Question

If the circles \( x^2 + y^2 - 2x + 4y + c = 0 \) and \( x^2 + y^2 + 2x - 4y + c = 0 \) have four common tangents, then

• A. \( c<0 \)
• B. \( -2<c<2 \)
• C. \( 0<c<5 \)
• D. \( c>0 \)

Hint:

Two circles have four common tangents if and only if they are externally separated. This condition is met when the distance between their centers is greater than the sum of their radii. Find the centers and radii of both circles. Calculate the distance between the centers and the sum of the radii. Apply the condition for externally separated circles to find the range of \( c \).

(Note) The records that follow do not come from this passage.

Each row was made from one walk, in order. Every step used is in the known rows, and no mark comes twice. Write each row's walk.
Known rows:
savo-refu: [6, 5, 5, -2, 14, -11, 0, -24, -28, 19, 5, 37, 1, 8, -23, 19, 1, 3, -16, 7, 5, -7, 16, 1, -4, -9, -11, -10, 14, -13, 20]
refu-fevi: [7, 14, 28, -9, 4, 8, -16, -1, -21, -10, 6, 2, -9, -3, 13, 16, 16, -12, 1, -11, -13, -13, -2, -2, -2, 15, 27, -7, 18, -12, -4]
refenoz-refu-fevi-duguz-savo: [25, 5, 5, -21, -7, -9, -16, 10, -36, -53, -11, -13, -25, -14, 21, -14, 21, -1, -7, -7, 12, 18, 25, 21, -30, 12, 22, 15, 17, -41, -12]
fevi-duguz-pevo-refu-savo: [-31, -31, -44, 2, -7, 7, 19, 30, 24, -20, 12, -31, 28, -20, 1, -32, -1, -19, 19, 0, 11, 13, -20, -25, 7, 19, -37, -3, -23, 8, -12]
fipup-duguz-savo: [29, 16, 8, -1, 4, -29, -14, -6, -6, 31, -6, 11, -11, 14, 2, -1, -12, 31, -20, 9, 17, -1, 13, 13, -22, -32, 3, -3, 11, -9, 10]
refu-savo-duguz: [-10, -15, 17, -3, 18, -3, -22, 27, 19, -5, -25, -17, 24, 6, 7, 28, -2, -13, 4, -11, -28, -15, -12, -25, -2, 30, 4, -8, -2, 15, -13]
fipup-refu-fevi-duguz: [-4, -2, 6, -18, 0, 32, 10, -10, -15, -32, -13, -10, 5, -26, 21, 2, 26, -10, 0, -12, -15, 5, 21, 10, 19, -3, 24, 14, 22, -22, -19]
fevi-duguz-pevo-refu-fipup: [0, -13, -61, 5, -24, 7, 35, 21, 30, -8, 9, -12, -16, -35, 1, -42, 1, 6, 3, 17, 20, 20, -19, -5, -9, 2, -13, 2, -16, 14, 3]
fipup-duguz: [5, 1, 2, 10, 11, -13, -13, -14, -1, 27, 15, 15, 1, 17, -2, 13, -5, 12, -20, -6, 18, -3, 4, 10, -4, -10, -4, -11, 1, -6, 10]
pevo-refu-savo-duguz: [-17, -25, 11, 8, 4, -11, -27, 31, 33, 3, -25, -34, 22, -5, 9, 13, -13, -14, 13, -8, -22, -16, -17, -33, -11, 25, -11, -8, -23, 28, -4]
savo-duguz-fipup: [-8, -17, 21, 18, 14, -15, -14, 1, -13, -9, -19, -20, 4, 22, -9, 23, 0, -14, 3, -9, -22, -19, 4, 24, 5, 13, 21, 19, -4, 25, -12]
savo-refu-fevi: [16, 10, 26, -19, 7, 1, -18, -14, -31, 11, 11, 33, -3, 8, -9, 24, 18, -2, -4, -13, -2, -9, 13, 0, -2, 8, 8, -15, 27, -19, 0]
savo-refu-fevi-duguz: [12, -14, -1, -22, 8, 11, -7, 4, -34, -3, 1, 18, 13, -2, -7, -6, 27, -9, -6, -17, 11, 8, 35, 8, 1, 8, -7, -5, 27, -24, -2]
fevi-duguz-fipup-refu-savo: [-57, -24, 2, 20, 0, 28, 26, -12, -21, -34, -12, -20, 41, 8, 3, 3, 13, -12, -6, 0, -14, 13, 25, 6, 16, -2, -11, 29, -3, 10, -12]
refu-fevi-duguz-fipup: [-25, -23, 13, 7, -2, 11, 3, 5, -40, -29, 5, -18, 14, 13, 5, -5, 28, -23, 6, -25, 0, 9, 25, 29, 4, 15, 18, 18, 11, 5, -12]
refenoz-duguz-savo-refu: [25, 43, 21, 1, 5, -14, 5, -7, -22, 33, -16, 28, -8, 15, -16, 11, -12, 14, -9, 20, -7, 3, 23, -4, -7, -33, -25, 2, 5, -5, 41]
savo-refu-fipup-duguz: [25, 4, -9, 3, 8, -8, -11, -24, 5, 57, 16, 55, -9, 22, -19, 5, -1, 39, -37, 9, 41, 7, 10, 11, -34, -21, -10, -23, 15, -5, 22]
savo-duguz-pevo: [20, -12, -10, -14, 9, -10, 0, 11, 26, -4, -5, -13, -2, -11, -3, 13, -9, -15, 16, 2, -21, -15, -29, 3, 33, 13, 18, 0, 3, -4, -17]
pevo-refu-fipup-duguz-savo: [34, 23, -11, 12, -15, -31, -7, 8, 29, 43, -6, 12, -36, -4, 4, -26, -24, 44, -17, 17, 29, 8, 4, 1, -56, -28, 2, -8, -14, 18, 18]
fipup-duguz-pevo-refu: [3, -11, -25, 9, -4, -15, -8, -5, 28, 28, 37, -4, -2, 2, -9, -21, -18, 8, -1, 3, 28, 1, -18, 0, 11, -7, -20, -15, -20, 8, -5]
duguz-fipup-refu-savo: [-52, 2, 28, 22, 3, 21, 11, -28, -22, -26, -3, -3, 21, 13, -2, 23, 1, -7, 5, 0, -25, -6, 1, -1, 14, 3, 2, 17, -7, 17, -7]
fevi-duguz-pevo-refu: [-9, -21, -48, 4, -14, 0, 27, 17, 14, -16, 9, -25, 6, -24, -4, -34, -7, -15, 10, 6, 14, 9, -6, 2, 18, 1, -21, 6, -19, 1, -6]

Which walk is each row?
[-31, -24, 29, 16, 17, -6, -17, 18, -1, -15, -17, -22, 28, 31, -4, 26, 2, -22, 8, -20, -25, -12, -7, 1, -5, 32, 4, 10, -5, 30, -15] : refu-savo-duguz-fipup
[-2, -16, -43, -12, -3, 10, 31, 8, 2, -23, 10, -11, 9, -14, -5, -24, 8, -15, 1, 8, 14, 6, -9, 10, 29, -3, -14, 8, 4, -17, -7] : fevi-duguz-pevo
[-7, -16, -6, 0, -12, 8, -6, 19, -6, -16, -1, -26, 1, -20, 17, -21, 14, -10, 10, -19, 1, 11, 16, 0, -14, 15, 7, -3, -7, 2, -3] : pevo-refu-fevi-duguz
[-54, 18, 38, 31, 3, 34, 17, -21, -13, -9, -6, -8, 30, 23, -2, 29, -3, -12, 10, 6, -36, 5, 4, -14, 22, -6, -19, 20, -13, 26, 18] : refenoz-duguz-fipup-refu-savo
[9, 0, -20, -6, 9, -6, 0, -16, 15, 20, 31, 13, 0, 13, -7, -3, -8, 8, -10, 3, 22, -1, -18, 6, 23, -10, -4, -15, 2, -14, -7] : fipup-duguz-pevo
[-25, 26, 55, 18, -5, 39, 9, -28, -30, -12, 2, -4, -1, 13, 11, 25, 16, -15, 12, -5, -40, 2, 14, 5, 28, -4, 16, 21, 2, 4, 5] : refenoz-duguz-fipup-refu-fevi
[-6, -20, -1, -17, 11, 2, -11, 22, 30, -12, -6, -17, 19, -1, -3, 11, -11, -20, 18, -8, -23, -15, -36, -24, 24, 27, -1, -8, 1, 4, -29] : refu-savo-duguz-pevo
[-19, -19, -19, 7, 0, -7, -14, 8, 37, 25, 29, -9, 19, 6, -6, -17, -18, 1, 7, -5, 24, 5, -26, -27, -1, 10, -40, -27, -25, 15, -5] : fipup-duguz-pevo-refu-savo
[43, 18, 34, -25, 5, -25, -40, -15, -27, 44, 4, 40, -8, 25, -9, 2, 3, 29, -15, -13, 16, -2, 30, 10, -22, -19, 7, -23, 31, -26, -1] : fipup-duguz-savo-refu-fevi
[37, 19, 8, -10, 11, -34, -20, -18, -18, 50, 0, 40, -5, 25, -24, 0, -11, 35, -29, 10, 30, 2, 30, 17, -21, -40, -17, -11, 17, -19, 18] : fipup-duguz-savo-refu
[-29, 7, 17, 22, -2, 16, 16, -40, -32, -15, -6, 0, -4, 11, -10, 23, -3, -2, -8, 8, -14, -8, 11, 23, 23, -16, 20, 26, 0, 9, -1] : duguz-fipup-refu
[25, 8, 7, -23, -5, -3, 1, 24, -21, -23, -22, -10, -10, -16, 16, -20, 17, -2, 3, -7, -7, 8, 23, 13, -14, -7, 21, 12, 26, -20, -8] : refu-fevi-duguz-savo
[1, 0, 3, -8, -14, 2, -7, 6, 8, -9, 22, -13, -16, -14, 11, -10, 3, -14, 25, -8, -7, -12, -26, -10, 8, 19, 11, -15, -9, -2, -13] : duguz-pevo-refu-fevi
[-1, 11, -11, 19, -18, -3, 10, 6, 22, 13, -4, 6, -25, -20, 3, -9, -6, 16, -5, 15, 10, -3, -10, -10, -37, 3, 9, -10, -16, 22, 21] : pevo-refu-fipup
[-35, -8, 5, 19, -2, -4, -9, 16, 10, -1, 5, -12, 15, -2, 7, 5, -12, -12, 7, -3, -6, -10, -13, -31, -24, 15, -21, -18, -24, 17, 10] : pevo-refu-savo
[-29, 7, 18, 1, 7, 21, 8, -18, -3, -18, -8, 3, 17, -8, 12, 24, -1, -6, 3, 8, -18, -7, -7, -26, 11, -1, 1, 1, 4, -5, 0] : fipup-refu-savo
[33, 55, 11, -1, -11, -7, 17, -5, 1, 44, -21, 46, -29, 13, -13, 6, -7, 27, -14, 32, 4, 14, 12, -10, -33, -29, -14, 0, 7, 1, 51] : refenoz-duguz-savo-refu-fipup
[6, -14, -18, -25, -2, 18, 13, 13, -5, -28, 16, -11, 2, -18, 10, -19, 21, -20, 16, -14, 0, 8, -9, 8, 28, 18, 11, 1, 16, -24, -23] : refu-fevi-duguz-pevo
[37, 30, -6, 6, -11, -20, -1, -6, 17, 31, -13, 28, -32, 5, 6, -11, -10, 48, -29, 18, 25, 9, 1, 13, -48, -32, 14, -6, 10, 2, 12] : refu-fipup-duguz-savo
[30, 28, 10, -16, 4, -31, -4, -14, -25, 19, -12, 34, -15, 8, -19, 8, -7, 17, -12, 19, 8, -7, 21, 9, -19, -26, -8, 0, 18, -17, 18] : duguz-savo-refu
[1, -9, 1, -12, 6, 20, -2, 16, -17, -24, -3, -11, 7, -7, 16, -7, 26, -17, 2, -19, -3, 5, 16, 8, -3, 9, 15, 5, 16, -13, -7] : refu-fevi-duguz
[24, 4, -17, -19, 5, -17, 10, 5, -27, 8, -17, 23, 1, 2, -20, -17, 3, 10, -13, 16, 15, 8, 35, 17, -13, -27, -19, 9, 15, -23, 16] : fevi-duguz-savo-refu
[24, 1, -37, -4, -7, -7, -7, -24, 19, -5, 36, 22, -33, 2, -3, -6, 0, 23, -23, 11, 46, 17, -27, 15, -19, 8, 9, -9, -6, -25, -6] : refenoz-refu-fipup-duguz-pevo
[-8, -7, 22, -6, 14, 10, -13, -2, 18, -14, -28, -14, 21, -9, 14, 34, -4, -8, 7, -6, -39, -13, -8, -25, 22, 7, 15, 6, 4, 3, -14] : fipup-refu-savo-duguz
[10, -8, -4, -6, -5, -1, -24, 0, 19, 23, 36, -4, -10, -1, 5, -19, -7, 1, 14, -17, 17, -5, -13, -8, 8, 14, 1, -24, -8, -7, -18] : fipup-duguz-pevo-refu-fevi
[12, -18, -17, 0, 0, -14, -9, 21, 39, 1, -2, -32, -5, -15, 1, -3, -13, -14, 20, -3, -13, -17, -30, -9, 21, 15, 3, -3, -22, 19, -11] : savo-duguz-pevo-refu
[-4, 0, -20, 6, -7, -7, 10, 0, 15, -3, 18, -12, -12, -16, -3, -13, -16, -9, 10, 11, 2, -8, -25, -8, 16, 1, -5, -5, -20, 8, 1] : duguz-pevo-refu
[-2, -8, 49, 1, 4, 15, -24, -16, -16, -17, -19, -23, 0, 8, 12, 29, 14, -12, 20, -20, -46, -15, 7, 25, 29, 16, 50, 24, 14, 7, -37] : savo-duguz-fipup-refu-fevi
[16, 9, -15, -7, -3, -13, 17, 17, -16, -18, -22, -8, -8, -13, 4, -18, 0, 4, -6, 14, 7, 5, 24, 17, -17, -24, -1, 20, 10, -13, 9] : fevi-duguz-savo
[-31, -16, -7, 18, -2, 25, 30, -25, -34, -31, -11, -15, 12, -2, -4, -2, 11, -10, -10, 6, -8, 6, 31, 34, 22, -19, 4, 35, 5, 1, -7] : fevi-duguz-fipup-refu
[-2, 24, -6, 4, -2, 17, 24, -1, 7, 2, 14, 4, -1, 5, 0, 9, -10, -15, 6, 13, -14, 2, -21, -18, 33, -3, -17, 1, -6, -4, 23] : refenoz-duguz-pevo
[15, 6, -10, 12, 2, 0, -1, -9, 18, 33, 8, 28, -15, 5, 6, 1, -3, 32, -31, 2, 25, 5, -3, 9, -33, -13, 6, -14, 8, 7, 15] : refu-fipup-duguz
[17, -9, -31, 3, -15, -11, 6, 22, 54, 10, -8, -18, -22, -25, 4, -13, -13, 9, 16, 9, -8, -7, -37, -14, -3, 21, 14, -1, -19, 27, -8] : savo-duguz-pevo-refu-fipup
[-32, 10, -5, 19, -9, 14, 13, 18, 30, 6, 16, -20, 18, 1, 2, -7, -15, -21, 25, 8, -12, 8, -35, -49, 16, 17, -47, -15, -34, 25, 21] : refenoz-duguz-pevo-refu-savo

Remember that for the radii to be real, the term under the square root must be positive.

Answer 1

The Correct Option is C

The equation of the first circle is \( S_1: x^2 + y^2 - 2x + 4y + c = 0 \).
Center \( C_1 = (1, -2) \), radius \( r_1 = \sqrt{(-1)^2 + (2)^2 - c} = \sqrt{1 + 4 - c} = \sqrt{5 - c} \).
The equation of the second circle is \( S_2: x^2 + y^2 + 2x - 4y + c = 0 \).
Center \( C_2 = (-1, 2) \), radius \( r_2 = \sqrt{(1)^2 + (-2)^2 - c} = \sqrt{1 + 4 - c} = \sqrt{5 - c} \).
For four common tangents, the circles must be externally separated, which means the distance between their centers must be greater than the sum of their radii.
Distance between centers \( d = \sqrt{(1 - (-1))^2 + (-2 - 2)^2} = \sqrt{(2)^2 + (-4)^2} = \sqrt{4 + 16} = \sqrt{20} = 2\sqrt{5} \).
Sum of radii \( r_1 + r_2 = \sqrt{5 - c} + \sqrt{5 - c} = 2\sqrt{5 - c} \).
For four common tangents, \( d>r_1 + r_2 \): \( 2\sqrt{5}>2\sqrt{5 - c} \) \( \sqrt{5}>\sqrt{5 - c} \) Squaring both sides: \( 5>5 - c \) \( c>0 \) Also, for the radii to be real, \( 5 - c>0 \implies c<5 \).
Combining these conditions, we get \( 0<c<5 \).